No. A butterfly knife is its own category. This balisong has no spring and no button; you swing the two handles around the tang to open and close the blade. An automatic knife uses a spring and a release, while an OTF knife sends the blade straight out the front via a slider. All three often get called "switchblades" online, but in Texas collector language, this is a butterfly knife first and last.

Is a butterfly knife like this legal to own and carry in Texas?

As of recent Texas law changes, butterfly knives are generally treated similarly to many other knives, including numerous automatic and OTF designs. State law has removed most of the old restrictions that once singled out switchblades and balisongs. That said, local rules, age limits, and location-specific restrictions can still apply, so a responsible Texas buyer checks current statutes and any city or county regulations before treating this like an everyday carry piece.

Is this butterfly knife meant for serious flipping or just display?
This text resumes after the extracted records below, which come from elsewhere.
Points, in no order, along strands that fork, close into loops and pass close to each other.
(in the rows, 128 means zero)
Two points are linked if the straight distance between their rows is under 180. Some points are linked to none.
Zofer: [111 122 170 103 109 104 106 129 128 137 132 120 136 114  67 130  96  76
 105 188  59 147  60  50 125 151 131 133 188 131 109 124 149 170  79 126
 203 125 102 119 109 172  89 150  78 120]
Lod: [115 132 133 130  86 122 148 148 155 127 135 127  88 122 106 166 143 105
 118  91 133 160 176  92 124 174  92 106 138 103 156  94  57 153 124 123
 126 168 123  85 110 103  71 157 106  83]
peted: [111 105 179 107 107  82 104 127 145 161 134 132 112  79 125 126 114  83
 118 180  75 155 108  70 135 162 134 165 164 109  99 134 144 171  91 136
 208 137  95 126 165 123 105 134  78  73]
dinu: [139 131 162 129 102 148 173 126 134 155 117 126 120 118  79 124 136 139
 134 173  82 117  55 122 100 149 141 134  82 173 123  90 106 140 124 112
 150 123 169 177 153 180 150 125 111 147]
sito: [130  70 137 149 161 134  78 119 110 165 118 167 147 138 116 109 130 100
 140  73 163 135 149 103 108 133 137 115 119 153 132  98 145 112 103 149
 123 138 160  88 120  89 135  77 139 126]
maval: [153 123 141 118 151 140 126 158 183 180 110  75  79 129 123 161 141 121
 119 123 115 101 137  71  98 158 123 110 101 115 173  96  92 169 161 119
 141 183 131 153 171 112  65 102 117  85]
vugud: [104 189 159 148 141 106 134 146 152  93 145 142  91 124 150 165  89 102
 143 132 177 134 127 161 134 124 133 116  74 143 143  98 143 140 114 110
  99 179 121 138 126 145 101 169 114 146]
Lev: [121 132 142 118 103 118 190 145  96  72 142 120 101 125 120 150 116 176
 174 152 119 157 179 133 101 157 148 147  72 112 114 141  54 118 132  93
 130  51 141 153 146 148 145 140 173 161]
guz: [127 117 115 157 109 125 166 159 133 115 135  98 134 151  70 123 151 184
 160 168 108 119  97 131 121  93  88 131 141 135 130 150 174  76 111  94
 108 142 166 145 130 209 183 149 109 167]
gibus: [147  86 147 124 172 135 163 164 152 104 123 153 120 113 108  88 133 168
 126 180 142  82 150 151 150 130 135 191 179 163  76 130 143 118 132  78
 136 108 114  98 197 137 138 130 180 132]
digul: [139 137 174 138  70  55 136 149 127 145 136 157 128  93 153 118 131 116
 157 157 150 153  97 186 120 181 118 141  67 111 122 110 133 184 162 117
 136 176 149 137 133 127 120 146 120 116]
nol: [ 82 131 119 129 163 111  89  88 125 101 148 119 106 146 153 106 109 130
  66 109 103 201 173  95 152 100 128 110 147 113 117 126 126  78 108 145
 114 162  76 102  92 114  82 125 138  93]
dera: [158  57  82 165 163 134 118 131  52  89 162 128 151 155  98 134 140 157
 202 132 160 122 118 143  83 135 128 109 147 149 122 146 173 112 133 145
 100  88 142 113  68 127 139 106 152 129]
Ronag: [118 119 126 136 121 121 155 170  98  79 166 115 117 160 114 125  83 159
 195 197 126 132 131 114  75 138 167 124 104 119 115 188 110 126 147 122
 128  62 114 159 140 175 137 125 159 160]
fike: [182 214  75 132 162 136 164  95 138 119 122  81  89 126 151 194 166 156
 147 125 125  97 162 159 138 102 129  98 119  83 151 169  92 127 172 112
  78 126 100 180 134  83 143 151 119 129]
Dibun: [138 199 120 106 105 111 138 105 131 135 118 123 110  99 153 144 175 136
 102  66 155 111 127 138 108 109 106 124  79 122 158 112 114 156 180 120
 128 180 151 196 124 124 136 174 111 128]
sebir: [130  90 155  88 105  99 118 112 159 173 108 109 124  91 113 134 166  93
 110 111  87 148 120  61 125 179 134 138 135  99 127 133 123 159 111 153
 182 115  96 105 140  88 103 118 128  62]
Zam: [107 152 133 179  96 150 138 176 149 170 125 172 143 187 130  65  99 128
 170 166 155 103 112 183 142 131 137 161 102 139 164 174 214  70 100 110
 101 174 165 101 141 179 152 127 104 111]
vutul: [144 150 170 127 145 155 140 148 166 191 115 154 156  97 113 102 175 124
 132 124 129 114 118 120 117 142 159 124 115 135 133 137 190 127  95 145
 157 156 114 111 155 121 138 134 119  99]
Gez: [105  86 109 165 129 138 145 182 165 183 124 120 138 184  68 111 155 133
 142 188  74 123  90 103 123 116 101 131 150 111 159 130 190  72 118 119
 136 125 147 143 148 200 143 145 102 103]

This knife sits in the middle. The 440C blade, dual tang pins, Torx hardware, and T‑latch setup mean it’s built to flip and cut, not just sit in a case. At the same time, the red lips graphic and two-tone tanto edge clearly nod to display and collection value. A Texas collector might use it as a practice and showpiece balisong—reserving their higher-end customs for competition, and leaving their automatic knives and OTF knives for pure utility.
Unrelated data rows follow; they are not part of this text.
Points on a hilly landscape, in no order, each with its height.
From any point a ball rolls to the lowest of the 2 points nearest to it. It stops when none of these is lower. Distance is the straight distance between rows; heights are no part of it.
z_784: 3	-15	-25	-19	-14	-59	-17	-83	14	-41	-33	23	-6	-5	-7	-5	8	-2	-61	3	31  h=25.9
z_195: 25	-18	-30	19	-5	13	-11	65	-25	-16	-4	-3	22	-52	-28	12	34	-32	29	6	-55  h=41.1
z_826: -21	15	-31	37	-13	26	-21	30	-9	13	33	12	-13	1	8	24	31	-3	-7	-37	4  h=24.6
z_56: 13	12	24	-17	26	-8	12	-47	41	0	-61	16	-12	-27	-48	16	-5	-18	-37	52	25  h=50.2
z_878: 1	-38	47	14	-4	-2	-13	29	14	53	-26	-47	20	24	-41	16	-17	-3	59	33	0  h=35.2
z_969: -4	-57	-32	15	-58	-47	35	-81	-44	-21	-37	-4	-26	16	4	27	-44	-10	20	-34	17  h=22.7
z_369: 24	-53	-27	50	-5	-5	-17	-39	-18	-21	-49	2	-17	-8	-48	27	6	-28	1	17	7  h=33.7
z_269: 32	43	11	8	45	-35	-7	-27	37	4	-62	-12	-5	-1	-50	-2	-25	-8	-6	79	6  h=47.6
z_115: 25	55	-28	-13	10	20	35	-18	17	-18	25	7	-31	15	4	16	-2	17	-31	5	19  h=15.0
z_532: -38	-30	-34	27	-20	-27	-2	-47	-37	1	9	9	-39	1	7	58	44	2	23	-54	43  h=23.0
z_315: 26	-14	4	-24	17	18	32	46	2	0	50	-20	23	-58	39	0	5	-21	13	29	-55  h=11.4
z_148: 2	37	-4	12	-41	-54	20	8	9	-23	-10	-14	-27	55	-24	17	-24	48	-19	-13	12  h=21.0
z_395: 33	3	-8	32	-18	-23	49	58	-4	10	46	-15	-31	5	-2	53	47	-3	5	-14	-4  h=19.3
z_801: -1	-2	-40	11	10	24	-24	26	-17	-8	25	15	41	-36	43	-15	23	-27	27	-40	-48  h=62.9
z_242: -5	-44	12	-14	-46	-66	51	-64	-23	-10	-46	-7	-23	22	5	1	-29	14	-18	-30	28  h=7.0
z_89: 42	-3	-14	12	13	18	44	9	-15	-8	40	-12	-2	-59	12	17	37	-44	27	24	-22  h=16.1
z_780: 46	15	-5	-32	25	-6	73	20	-4	-69	13	-21	-30	17	9	-17	21	30	-18	4	-23  h=60.4
z_635: 48	-8	35	37	-19	11	4	32	-7	50	23	-22	33	24	14	-13	-66	-11	43	24	-51  h=15.3
z_480: 40	-9	6	1	14	25	-5	73	-4	-16	-19	-12	32	-18	-36	-28	-7	-21	47	21	-78  h=39.2
z_130: -25	-54	69	-13	28	28	-44	37	17	54	-10	-29	44	4	-27	1	-9	-30	35	47	-5  h=33.9
z_488: -46	5	-19	32	-1	-53	-27	26	19	21	-1	39	13	-35	-17	6	65	-8	-53	4	6  h=24.4
z_261: -30	34	-46	-28	-11	51	-17	-7	-8	-47	5	16	-17	1	-6	14	20	23	13	-33	20  h=30.3
z_977: -16	-25	14	-47	28	46	1	-4	-8	3	50	-23	10	6	84	3	-3	-2	-10	-27	23  h=15.9
z_169: -48	-53	30	23	-12	-44	-2	-34	3	70	-29	34	-22	-5	-18	18	17	-17	-30	-21	25  h=15.1
z_923: -33	-33	50	-43	18	29	40	7	31	30	16	19	-21	-10	3	21	34	-32	-43	3	47  h=21.1
z_365: 11	-45	0	-5	28	6	25	-3	-7	-31	-33	-1	9	-49	-11	-21	20	-33	-11	36	-6  h=54.8
z_714: 45	14	-44	28	13	56	11	-20	-12	-7	21	2	-24	-21	-9	31	21	-38	32	2	-3  h=21.7
z_608: -13	-42	47	12	-20	-9	17	-19	33	63	-14	12	-34	-6	-39	52	0	-28	-32	2	52  h=23.2
z_650: 36	38	2	30	-22	-71	25	-4	22	-26	-18	-20	-20	37	-17	-3	-15	19	-56	43	-2  h=27.7
z_438: 52	50	-15	-37	-3	59	8	-17	-20	-6	86	-6	-24	44	9	14	-33	25	17	-28	-17  h=13.6
z_987: 24	63	8	-34	7	58	-38	34	0	-1	51	9	24	21	18	-20	-19	17	-8	-13	-31  h=8.0
z_312: -55	35	-45	-3	-22	30	-40	2	8	11	25	39	-20	-2	-1	39	26	15	-10	-51	40  h=27.6
z_492: 16	23	-33	29	-20	7	-9	23	-25	-10	-12	-1	7	21	17	-23	-24	21	29	-50	-36  h=65.6
z_704: 21	-15	-20	33	11	37	-10	7	7	-4	-15	10	-6	-30	-46	35	15	-34	2	27	3  h=27.3
z_523: 22	-39	13	6	-31	-77	35	-62	14	-45	-38	-14	-14	23	-9	-6	2	10	-61	-5	28  h=19.6
z_335: -29	-12	-38	17	29	-30	-4	-49	-19	-27	-7	16	-6	-41	18	6	64	-26	-33	-10	36  h=8.9
z_963: -22	3	42	9	-27	2	2	-5	-1	39	34	-6	25	39	67	-30	-63	35	-8	-30	14  h=33.1
z_161: -3	8	-10	28	-33	4	12	-20	-26	-14	37	-16	-55	6	-3	77	42	17	40	-43	48  h=27.4
z_753: 61	23	-19	0	8	33	27	-36	-11	-41	-23	-14	-10	16	-30	-15	-57	15	25	17	-39  h=23.8
z_215: 14	-3	-16	-34	23	61	-26	59	-20	-35	26	-12	33	-17	41	-11	30	-5	36	-25	-41  h=62.1
z_829: -23	27	-19	19	16	25	-55	-15	3	33	-14	25	34	-5	4	-43	-37	-5	26	3	-16  h=67.7
z_588: -60	-35	8	17	-22	-80	-6	32	2	22	-12	21	-8	10	-15	-2	51	19	-47	-12	24  h=26.6
z_621: 2	-35	42	32	-7	26	-46	16	-17	60	14	-7	36	24	10	-11	-60	-19	38	12	-20  h=19.4
z_962: 11	7	12	30	-42	-15	39	44	-7	5	15	-9	-22	41	-6	30	0	34	-3	-26	7  h=15.5
z_794: -24	-25	56	-3	20	-3	-4	29	28	44	-22	0	19	-17	-6	-20	5	-19	7	31	-8  h=32.3
z_688: -65	33	4	-15	8	-37	-44	23	4	22	-31	3	37	24	31	-66	-17	34	30	-21	0  h=37.1
z_219: 7	-4	-47	-16	4	-26	-19	-73	3	-78	-11	-4	-7	-30	-12	-3	53	-10	-38	3	37  h=18.4
z_899: 20	50	-1	-30	5	59	-24	-6	-32	-12	96	-17	15	19	62	8	-20	17	-11	-31	-15  h=10.5
z_555: 6	0	44	-3	-14	11	-27	54	8	5	-8	-37	14	39	-29	10	-21	32	44	-1	-8  h=36.6
z_509: -29	-37	-16	-1	-11	-28	6	-6	-14	-15	-50	4	-9	11	-9	-17	12	26	-5	-33	16  h=27.8
z_123: -9	21	7	-18	10	20	38	15	35	14	42	18	-9	-7	19	10	28	3	-37	9	32  h=19.7
z_376: -64	3	0	23	12	-79	-7	-8	4	37	-31	32	29	3	39	-69	-13	20	-31	-23	6  h=42.8
z_779: -65	-37	8	-17	-10	-14	-2	5	-3	22	-15	27	-12	-4	-6	9	45	8	-26	-29	21  h=22.9
z_747: -13	-15	28	8	-42	1	-11	-41	-4	32	-1	0	19	29	35	-2	-91	8	30	-20	0  h=28.7
z_175: 40	-19	0	10	18	-39	23	25	11	-48	-41	-25	16	-31	-40	-31	16	-17	-8	67	-40  h=57.0
z_109: 46	11	-14	-8	5	-24	51	24	-9	-53	-17	-19	2	-4	-18	-39	8	11	-9	26	-60  h=58.9
z_477: 4	3	54	0	-2	-3	21	2	51	46	-14	10	-32	14	-49	28	-16	-5	-19	45	36  h=27.5
z_113: 25	-40	37	1	11	38	-15	83	-6	-14	-22	-28	5	19	-36	4	12	7	53	10	-49  h=37.8
z_225: -1	5	46	5	-5	-85	31	-9	18	11	-39	-19	-7	26	-6	-26	-21	9	-39	33	28  h=33.3
z_385: -19	-41	15	10	-15	38	-32	23	-5	30	29	7	0	9	17	34	4	-9	16	-28	1  h=21.4
z_57: 54	13	14	14	-11	33	13	6	0	4	-19	-21	-15	25	-62	9	-36	10	39	31	-30  h=16.6
z_152: -50	-24	-31	17	23	-15	-20	-42	-33	-29	-2	11	-25	-25	6	24	85	-16	29	-41	39  h=17.0
z_334: -22	-5	50	-18	24	-9	-15	-4	52	69	-34	1	4	-13	-45	11	27	-27	-7	45	31  h=30.2
z_865: -14	41	-47	-2	27	5	-13	3	-2	-33	-4	27	19	-25	34	-55	17	9	-36	-6	2  h=70.4
z_200: 0	4	-1	-41	25	31	44	25	-5	-48	20	-16	-18	-6	21	-14	42	24	4	-8	8  h=61.2
z_469: 7	19	-52	-7	17	-26	16	-21	-33	-57	-12	-15	1	-9	24	-32	28	13	-17	-19	1  h=71.8
z_203: -13	3	28	-37	0	60	-39	3	-27	20	66	-3	14	13	57	20	-31	11	-38	-8	4  h=13.2
z_692: -42	52	-16	6	18	3	-26	-12	21	23	-8	36	19	-11	29	-39	-18	2	-25	0	18  h=69.1
z_873: -47	34	37	-11	-4	-36	-8	10	23	45	-2	-11	29	33	44	-49	-42	29	-1	-3	16  h=35.4
z_964: 26	24	-41	26	3	19	-6	-10	-39	-5	37	-3	10	-11	56	-10	-4	-6	41	-50	-15  h=64.2
z_163: -48	-15	-1	-47	-25	-28	-12	-36	9	-29	-64	32	-13	1	-32	1	-14	12	13	-13	15  h=33.0
z_819: 39	-27	0	67	5	-25	-14	-19	-2	7	-51	-5	4	-13	-51	6	-18	-42	10	58	-23  h=39.8
z_118: 11	36	-6	-37	18	22	29	45	28	-11	81	-10	5	-63	10	14	46	-14	-1	27	-21  h=7.9
z_181: 0	-10	-11	-20	35	17	-19	-40	11	-30	-60	23	2	-46	-34	-30	9	-25	-27	44	12  h=52.7
z_991: 16	-3	16	29	15	-38	-29	-24	42	48	-65	-4	4	-17	-67	30	-17	-41	9	76	11  h=44.4
z_607: -48	16	-35	-63	-11	9	-6	-36	-4	-64	-35	30	-4	-10	-16	-15	-1	17	-10	-17	26  h=33.8
z_510: 41	38	-13	-51	22	49	8	40	-21	-50	54	-22	-1	-2	19	6	46	19	33	-29	-26  h=61.7
z_945: -80	-10	6	-5	7	-46	-31	-31	5	31	-44	24	25	-4	17	-50	-26	20	23	-22	3  h=40.3
z_872: 15	48	-15	-30	0	42	-15	63	5	-3	73	7	24	-25	13	-5	22	-8	-24	15	-34  h=5.6
z_816: -6	36	-18	17	-6	7	-64	49	-15	21	2	3	43	15	12	-33	-24	13	37	-25	-44  h=66.6
z_695: -26	-6	-43	28	29	-41	-5	3	0	-6	21	22	16	-46	34	-13	62	-34	-36	18	2  h=18.0
z_667: 29	53	-31	-24	-20	18	48	-28	-2	-31	45	-10	-55	46	13	18	-34	45	5	-25	15  h=20.4
z_196: -17	5	20	9	5	-67	23	-18	23	37	-33	22	9	-3	34	-50	-15	-7	-57	17	17  h=37.6
z_634: 66	-29	22	25	-27	30	21	2	-14	17	6	-27	-15	44	-5	0	-75	10	50	4	-38  h=8.6
z_552: 50	35	-3	-41	8	75	8	-28	3	-33	31	-8	-17	28	-25	-5	-57	20	20	6	-25  h=17.7
z_392: 16	-1	33	24	-36	35	-45	-22	-20	57	31	-5	16	34	19	30	-98	3	29	8	-8  h=23.5
z_610: -22	-64	43	-31	10	44	15	4	-2	16	30	-10	-1	1	28	33	19	-7	-4	-18	32  h=18.5

Call two points neighbours if one is among the 2 nearest of the other. Go from one point of each pair to the other, from neighbour to neighbour, staying as low as possible. Name the highest point that can't be avoided.
z_962 and z_115 | z_826
z_634 and z_899 | z_753
z_335 and z_779 | z_588
z_872 and z_115 | z_667

Where does a ball stop that starts at each point below?
z_945 | z_634
z_555 | z_169
z_829 | z_872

In the end, the Midnight Lips Tanto Butterfly Knife belongs in the hands of a Texan who knows the difference between a balisong, an automatic, and an OTF—and likes that each has its own job. This one is for those quiet minutes when you’d rather feel steel and pivots moving through the air than hear a spring snap a blade into place. It’s a butterfly knife with a little attitude, built for a collection that already speaks fluent Texas steel.